The statistical analyses on the latency data revealed that, on average, high-CD words (601 ms; SD = 123) were responded to faster than the low-CD words (614 ms; SD = 121), t1(22) = 4.01, p = .001; t2(68) = -2.05, p = .044. The statistical analyses on the error data did not reveal any effects of contextual diversity (both ts < 1).

Therefore, the behavioral data replicated the same pattern of data as in the previous experiments where CD has been manipulated: response times were shorter for high- than for low-CD words.

ERP results

Figure 3 shows the ERP waves of contextual diversity (CD) in 11 representative electrodes. The ERPs show a negative potential peaking around 100 ms, which was followed by a slower positivity (P2) ranging between 100 and 250 ms. Following these early potentials, a large and slow negativity peaking around 350 ms can be seen at both anterior and posterior areas (N400). After the N400 component, the waves remain positive until the end of the epoch (500 ms).

Fig. 3
figure 3

Grand average ERPs to words in the two CD conditions (low and high) in eleven representative electrodes. The 225–325 ms time epoch is highlighted by the colored bar (Color figure online)

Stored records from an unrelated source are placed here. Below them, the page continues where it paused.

Here is a tiny trained network, its code and every weight. The questions are about switching its units off for an input and a class, where a switched-off unit gives its printed mean instead of its output.

import numpy as np


def w(rows, s, z=0):
    codes = np.array(rows[::2]) - 128.0
    scale = np.full(codes.shape[1], s)
    scale[-1] = z or s
    return codes * scale


def norm(h):
    return h / np.sqrt((h * h).mean(-1, keepdims=True) + 1e-5)


def f(y):
    return np.maximum(y, 0)


def log_softmax(a):
    a = a - a.max(-1, keepdims=True)
    return a - np.log(np.exp(a).sum(-1, keepdims=True))


def net(x, mask):
    res = np.array(x, float).reshape(1, 7) / 4 @ E
    u = 0
    for l in range(2):
        y = f(norm(res) @ A[l][:, :-1].T + A[l][:, -1])
        res = res + np.where(mask[u : u + 5], y, B[l][:, -1]) @ B[l][:, :-1]
        u += 5
    return log_softmax(norm(res)[-1] @ U[:, :-1].T + U[:, -1])


A, B = {}, {}
E = w([
[87,147,183,62,82,226,90,39,79,192],'x0',
[219,102,207,186,114,223,159,154,90,112],'x1',
[139,123,163,106,139,108,99,136,126,125],'x2',
[106,47,165,125,3,130,159,180,166,105],'x3',
[43,213,153,85,133,123,196,189,68,71],'x4',
[113,125,118,135,135,146,123,142,137,136],'x5',
[115,121,127,162,116,108,137,119,98,146],'x6',
],0.012)
A[0] = w([
[192,124,171,201,145,177,149,184,112,97,55],'L0N0',
[204,204,126,169,250,157,137,123,70,167,33],'L0N1',
[203,142,176,175,132,217,123,173,57,113,8],'L0N2',
[205,120,127,224,181,112,171,195,156,54,105],'L0N3',
[128,183,149,131,144,167,166,180,47,69,90],'L0N4',
],0.012,0.014)
B[0] = w([
[144,39,96,43,99,61,200,52,168,124,179],'L0N0',
[87,113,118,160,103,144,23,51,156,1,181],'L0N1',
[83,40,101,30,116,104,208,16,149,197,162],'L0N2',
[160,117,85,128,143,131,118,203,44,141,245],'L0N3',
[60,206,204,118,144,128,175,174,144,145,192],'L0N4',
],0.014,0.011)
A[1] = w([
[124,138,191,97,100,251,115,65,68,176,69],'L1N0',
[139,57,159,132,35,152,146,173,127,96,1],'L1N1',
[59,151,104,122,173,73,119,136,175,146,140],'L1N2',
[242,65,109,195,134,160,89,81,149,181,38],'L1N3',
[125,100,179,153,68,140,191,176,150,101,54],'L1N4',
],0.015,0.0077)
B[1] = w([
[199,72,67,169,164,85,113,221,60,138,254],'L1N0',
[86,145,88,147,171,162,55,38,133,6,211],'L1N1',
[188,74,156,141,87,176,145,78,144,166,231],'L1N2',
[72,232,247,102,95,156,204,169,145,163,231],'L1N3',
[117,152,137,151,186,105,51,75,211,136,204],'L1N4',
],0.014,0.0092)
U = w([
[189,80,62,136,125,93,110,253,55,146,225],'0',
[142,48,103,64,93,100,213,28,145,166,114],'1',
[89,159,118,153,130,148,29,64,146,44,120],'2',
[79,210,240,117,92,155,204,203,140,158,3],'3',
],0.015,0.0045)

Each question gives the input, the list of numbers given to net, and the class t.
The units are the neurons (one row each of A and B). Each row of codes is followed by its name. A weight is (code - 128) times the scale printed after its matrix; where a second scale follows, it is the last column's (A, B and U).
mask holds one flag per neuron, layer by layer. A switched-off neuron (its flag False) gives its mean, the last column of its row in B, instead of its output. The means were averaged over made-up inputs and are rounded, as every weight is.
A unit's drop is (log p(t) with every unit on - log p(t) with that unit switched off) / (log p(t) with every unit on - log p(t) with every unit switched off).
The circuit of an input: a set's keep is (log p(t) with only the set's units on - log p(t) with every unit switched off) / (log p(t) with every unit on - log p(t) with every unit switched off). Starting from all 10 units, units are removed one at a time, each time the one whose removal leaves the highest keep (on an exact tie, the one counted first), for as long as the keep stays at least 0.8.
circuit, biggest first: the units of the circuit, biggest drop first
k most important neurons: the k neurons with the biggest drops, biggest first
k most important neurons of layer l: the k neurons of layer l with the biggest drops, biggest first
drop of u: that unit's drop, to one decimal
input [-3,7,1,-2,4,6,5], class 1: circuit, biggest first -> L0N2
input [-2,-8,-8,-8,-4,2,3], class 1: 3 most important neurons -> L1N2, L1N1, L1N4
input [1,-3,1,5,-5,2,3], class 2: 2 most important neurons of layer 0 -> L0N3, L0N2
input [5,-2,-1,-5,-4,-6,4], class 0: 2 most important neurons of layer 1 -> L1N0, L1N1
input [-1,-8,7,-3,8,3,0], class 1: 3 most important neurons -> L1N2, L1N3, L0N3
input [3,-7,7,-3,5,0,-8], class 1: 2 most important neurons -> L1N2, L1N3
input [6,-6,-1,-2,-7,4,-1], class 3: 4 most important neurons -> L1N3, L0N4, L0N2, L0N0
input [-3,2,7,-5,4,-3,3], class 2: 2 most important neurons of layer 1 -> L1N3, L1N0
input [-3,-6,8,3,0,-6,-8], class 1: 2 most important neurons of layer 1 -> L1N0, L1N2
input [5,1,-8,1,-5,-7,5], class 0: 2 most important neurons -> L1N0, L0N0
input [-6,-7,5,1,-5,7,-4], class 1: 2 most important neurons of layer 1 -> L1N2, L1N0
input [2,1,-5,8,8,6,-6], class 2: 2 most important neurons -> L1N4, L1N3
input [-6,7,4,-8,1,-1,6], class 2: 2 most important neurons -> L0N1, L1N0
input [-1,-5,-1,0,-8,-7,0], class 3: most important neuron -> L1N3
input [-5,-2,-1,-5,6,3,-8], class 3: 4 most important neurons of layer 1 -> L1N0, L1N1, L1N2, L1N4
input [3,-6,-4,5,5,0,0], class 1: 2 most important neurons of layer 0 -> L0N4, L0N3
input [7,5,8,7,-6,3,-8], class 0: 3 most important neurons -> L1N0, L0N1, L0N0
input [4,1,-5,3,-5,1,4], class 3: 2 most important neurons -> L1N3, L0N4
input [5,-2,1,1,5,-1,-6], class 0: 2 most important neurons -> L1N0, L1N3
input [4,-1,-5,6,-8,0,1], class 3: circuit, biggest first -> L1N3
input [-1,-8,0,-6,2,6,-7], class 1: drop of L1N2 -> 0.7
input [3,-3,2,-5,-8,-7,0], class 3: drop of L1N3 -> 0.8
input [1,-2,1,-3,-7,-3,7], class 3: drop of L1N3 -> 0.5
input [5,-3,7,0,3,2,5], class 0: drop of L1N0 -> 0.1
input [5,0,-5,6,-5,-8,8], class 2: 2 most important neurons -> L1N1, L0N3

Starting around 200-ms poststimuli, high-CD words show larger negative amplitudes compared to low-CD words over anterior scalp areas. This effect lasts approximately until 400-ms poststimuli. The results of the ANOVAs on the averaged voltage values in the 225–325 ms time window, and across the different electrode columns, are reported below.

225–325 ms epoch

The analysis on midline and Column 1 showed a main effect of CD, midline: F(1, 22) = 5.77, p = .02, η2 p = .208; Col. 1: F(1, 22) = 8.20, p = .009, η2 p = .272; in Col. 2 the main effect was close to significance: F(1, 22) = 4.01, p = .058, η2 p = .154, which was modulated by a significant interaction between CD and AP distribution, midline: F(1, 22) = 5.54, p = .009, η2 p = .201; Col. 1: F(1, 22) = 4.28, p = .026, η2 p = .163; Col. 2: F(1, 22) = 5.74, p = .006, η2 p = .207. This interaction showed that the CD effect was located over anterior scalp areas: words with high-CD values elicited larger negativities than words with low-CD values, midline: Fz: F(1, 22) = 12.28, p = .002; Cz: F(1, 22) = 6.66; p = .017; Pz: F < 1; Col. 1: FC1/FC2: F(1, 22) = 13.10; p = .002; C3/C4: F(1, 22) = 6.97; p = .015; CP1/CP2: F(1, 22) = 4.62; p = .043; Col. 2: F3/F4: F(1, 22) = 6.96; p = .015; FC5/FC6: F(1, 22) = 5.98, p = .023; CP5/CP6: F(1, 22) = 2.08; p = .16; P3/P4: F < 1.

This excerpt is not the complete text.